“Come here.”
The words were not a command, not quite, but they carried a quiet certainty that left little room for hesitation.
Arabella placed her glass beside his, then crossed the small distance between them. Her hand found his, her fingers fitting into his grasp with a familiarity that felt at odds with how little time had passed. He pressed her palm flat against his chest, and she felt it then. His heart was pounding in the same, remarkably quick and thundering pace as hers.
Her eyes flashed up to meet his, and he pulled it away from his chest to lead her toward the bed.
Her breath quickened with each step, the awareness of what was ahead pressing closer with every movement. Yet when he turned to her, there was no haste in him, no impatience.
“Sit,” he said, guiding her gently.
She obeyed, smoothing her nightgown over her knees as she settled at the edge of the bed. The fabric felt suddenly too light, too insubstantial, as though it offered no protection against the intensity of his attention.
Maxwell remained standing for a moment, studying her as though ensuring something she could not see.
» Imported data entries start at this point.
Each point is reached from the start by the listed moves, each made 0, 1 or 2 times, or once backwards (-1), plus a little noise. Say if it took an odd or an even number of moves. Then give how often each move was made.

Moves:
(1): [ 1.23 -2.45  0.26 -1.63]
(2): [ 1.04  2.93  0.21 -0.41]
Start: [-0.68 -0.03 -0.51  0.31]
Points:
[-2.99 -0.64 -1.02  2.49] -> even (-1, -1)
[ 2.51  3.44 -0.05 -2.02] -> odd (1, 2)
[ 4.03  0.98  0.35 -3.84] -> even (2, 2)

Moves:
(1): [ 0.88  0.18 -1.47 -0.13 -0.83 -1.01 -1.20 -0.52 -2.33]
(2): [ 0.97  1.05 -0.37  0.26 -0.20  1.00 -0.16 -1.23 -0.02]
(3): [-0.83 -0.04 -0.94 -0.10  0.86 -0.63 -1.06 -1.10  2.48]
(4): [-0.76 -0.76  0.58  0.24  1.14  0.73 -0.86 -0.04 -0.17]
(5): [ 0.38 -0.34 -0.78 -2.03  1.09 -0.03  0.70 -0.37 -0.26]
(6): [-0.06  0.08  1.46 -0.49 -0.12 -0.35 -0.39 -0.35  0.21]
(7): [-0.13 -0.05 -0.44  0.76 -1.72  0.32  1.82 -0.63 -3.72]
(8): [ 0.45  1.38  0.85  0.60  1.38 -0.37  1.19 -0.56 -0.03]
Start: [-1.83 -0.50  0.21 -0.95  0.38 -0.21  0.18  0.22  1.76]
Points:
[-3.20 -2.42  0.01 -4.35 -1.91 -2.65  0.66 -0.71  0.88] -> even (0, -1, 1, -1, 1, 2, 1, -1)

Then he reached out, his hand lifting to brush lightly against her arm.
The touch was deliberate, unhurried.
Arabella drew in a breath, the contact sending a quiet shiver through her. It was not the first time he had touched her, not after what had passed between them before, and yet it felt different now. Slower. Considered.
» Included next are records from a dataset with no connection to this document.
Each point is reached from the start by the listed moves, each made once or not at all, plus a little noise. Say if it took an odd or an even number of moves. Then give how often each move was made.

Moves:
(1): [ 0.10  0.05  0.04 -0.49]
(2): [ 0.16 -0.22  0.21  0.15]
(3): [ 0.19 -0.10 -0.26  0.03]
Start: [-0.14  0.19  0.07 -0.41]
Points:
[ 0.05  0.10 -0.19 -0.38] => odd (0, 0, 1)
[-0.16  0.20  0.08 -0.40] => even (0, 0, 0)
[-0.03  0.23  0.12 -0.91] => odd (1, 0, 0)

Moves:
(1): [-0.03 -0.18  0.17  0.09  0.22  0.22  0.09  0.00  0.45  0.01 -0.14  0.26
 -0.16 -0.08]
(2): [ 0.11 -0.01  0.19 -0.11  0.09  0.11  0.13  0.21 -0.14 -0.10  0.10 -0.03
  0.05  0.19]
(3): [ 0.06  0.12  0.16  0.17  0.18  0.07 -0.09  0.11  0.06  0.10  0.26 -0.17
  0.19  0.10]
(4): [-0.09 -0.15 -0.10  0.03  0.10 -0.06 -0.09  0.07  0.10 -0.06  0.14  0.10
  0.15  0.22]
(5): [ 0.15 -0.15  0.32 -0.14 -0.19 -0.22 -0.07 -0.05  0.09  0.02  0.19  0.03
 -0.05 -0.09]
(6): [ 0.06 -0.26 -0.17 -0.15  0.12 -0.31 -0.46  0.17 -0.17 -0.11  0.06 -0.12
  0.31 -0.23]
(7): [ 0.20  0.42  0.00  0.08  0.12 -0.15 -0.07  0.13  0.30 -0.14  0.16  0.17
 -0.13 -0.28]
(8): [ 0.01  0.20 -0.11 -0.28  0.05  0.01  0.16  0.39  0.07  0.20 -0.06  0.12
  0.11  0.09]
(9): [ 0.03 -0.01  0.32  0.03 -0.16 -0.13 -0.10  0.29 -0.10 -0.20 -0.04  0.00
 -0.17  0.09]
(10): [ 0.07  0.05 -0.05  0.07  0.01  0.11 -0.12 -0.14  0.13  0.31  0.05  0.05
 -0.46  0.17]
(11): [-0.02 -0.13  0.07 -0.11 -0.08  0.09  0.16 -0.03  0.18  0.01  0.07 -0.13
  0.10 -0.06]
Start: [-0.01  0.08  0.21  0.02 -0.14  0.18  0.04  0.14  0.27  0.06  0.08 -0.24
  0.04  0.21]
Points:
[ 0.22  0.12  0.96 -0.31 -0.32  0.00  0.08  0.83  0.57  0.22  0.48 -0.40
  0.25  0.36] => odd (0, 0, 1, 0, 1, 0, 0, 1, 1, 0, 1)
[ 0.33 -0.04  1.04 -0.32 -0.11  0.30  0.11  0.87  0.74  0.33  0.19  0.19
 -0.60  0.58] => even (1, 1, 0, 0, 1, 0, 0, 1, 1, 1, 0)
[ 0.34  0.57  0.10 -0.16  0.35 -0.18 -0.39  0.95  0.50  0.09  0.50 -0.25
  0.52 -0.14] => even (0, 0, 1, 0, 0, 1, 1, 1, 0, 0, 0)
[ 0.29  0.31  0.84  0.13  0.08  0.10 -0.03  0.91  0.67 -0.35  0.78 -0.27
  0.24  0.45] => even (0, 1, 1, 1, 0, 0, 1, 0, 1, 0, 1)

“You are cold,” he observed.
“I do not feel cold,” she said quickly, though her voice betrayed her.
His hand moved, not withdrawing but shifting, tracing a path along her arm in a way that seemed less about the destination than the act itself. The warmth of his touch spread gradually, easing some of the tension she had carried with her.
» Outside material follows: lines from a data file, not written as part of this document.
Every row gives one point. To make a cloud, some directions were put in groups of two or more. Within a group, all points are equally far from the middle, so they leave a hole (a ring in 2 directions, a hollow ball in 3). The other directions are filled evenly. Then the cloud was stretched, turned, moved and blurred a little. How many holes are there, and how many directions does each take, smallest first?
(in the rows, 128 means zero)

Cloud (20 x 3):
[[147 180 190]
 [114 136  76]
 [ 86  54 151]
 [174 108  92]
 [179 198 110]
 [218 130 108]
 [120 168 180]
 [192 116 100]
 [113  90  69]
 [ 57  72 162]
 [106 146 180]
 [ 93 173 122]
 [ 91 140 175]
 [120 107 180]
 [123  58  93]
 [ 87 143  82]
 [185 185 101]
 [ 99 178 130]
 [155  81 155]
 [ 82 140  80]]
Holes: 1 (2)

Cloud, 30 rows:
[[184 108 171 166]
 [169 129 148 217]
 [127 147 173  63]
 [104 135 146 213]
 [192 112  95 120]
 [151 200 132 164]
 [119 152 200 133]
 [ 87 206 160 151]
 [117 139 128  46]
 [180 124 154 103]
 [143 217  91 124]
 [184 108  87 200]
 [ 67 191 163 136]
 [148 216  92 124]
 [ 85 168  87  75]
 [153 128  71  98]
 [140 194  78 123]
 [187 118 167 166]
 [ 96 128 188 110]
 [165 174 107 170]
 [183 159 123  69]
 [ 87 108 120  88]
 [189 126 117  98]
 [ 80 176  90  96]
 [ 98 147 129 198]
 [153 119  84  84]
 [ 89 107 186 174]
 [189 167 129 157]
 [156  78  75 124]
 [158 166  97  46]]
Holes: 1 (3)

Cloud:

“We will not rush this,” he said.
Arabella’s gaze lifted to his, searching. “No?”
“No.”
The word settled into her, unexpected and steady.
He sat beside her then, close enough that she could feel the heat of him without their bodies fully touching. His hand remained at her arm, his thumb brushing lightly over her skin in a motion that was almost absent, as though he did not fully realize he was doing it.
Arabella let out a slow breath, her shoulders easing despite herself.
“This is not so terrible,” she murmured, more to herself than to him.
Maxwell’s gaze landed on her. “No,” he said. “It is not.”
The quiet that followed was different from the others they had shared. Then Arabella swallowed, her hands resting in her lap as she gathered her courage, aware that the moment was shifting, drawing them both toward what could no longer be delayed.
She turned slightly toward him, her voice softer now. “And now?”
Maxwell’s hand stilled briefly against her arm before resuming its slow, deliberate movement.
“Now,” he said, his gaze holding hers, “we continue.”
His touch did not change, and that, more than anything, steadied her.
Maxwell’s hands remained careful, deliberate, as though he were guiding her through something unfamiliar rather than taking from her what was owed. The warmth of his palm against her skin lingered, moving in slow, measured paths that allowed her to adjust, to breathe, to understand what was happening rather than be overwhelmed by it.
Arabella kept her gaze lifted toward him at first, searching his expression, trying to read what lay beneath the mask he never removed. The candlelight softened the edges of him, casting shadows along his shoulders and across the sharp line of his jaw. There was a moment, brief but unmistakable, when his hand lifted toward his face.
Her breath caught.
For a heartbeat, she thought he would remove it.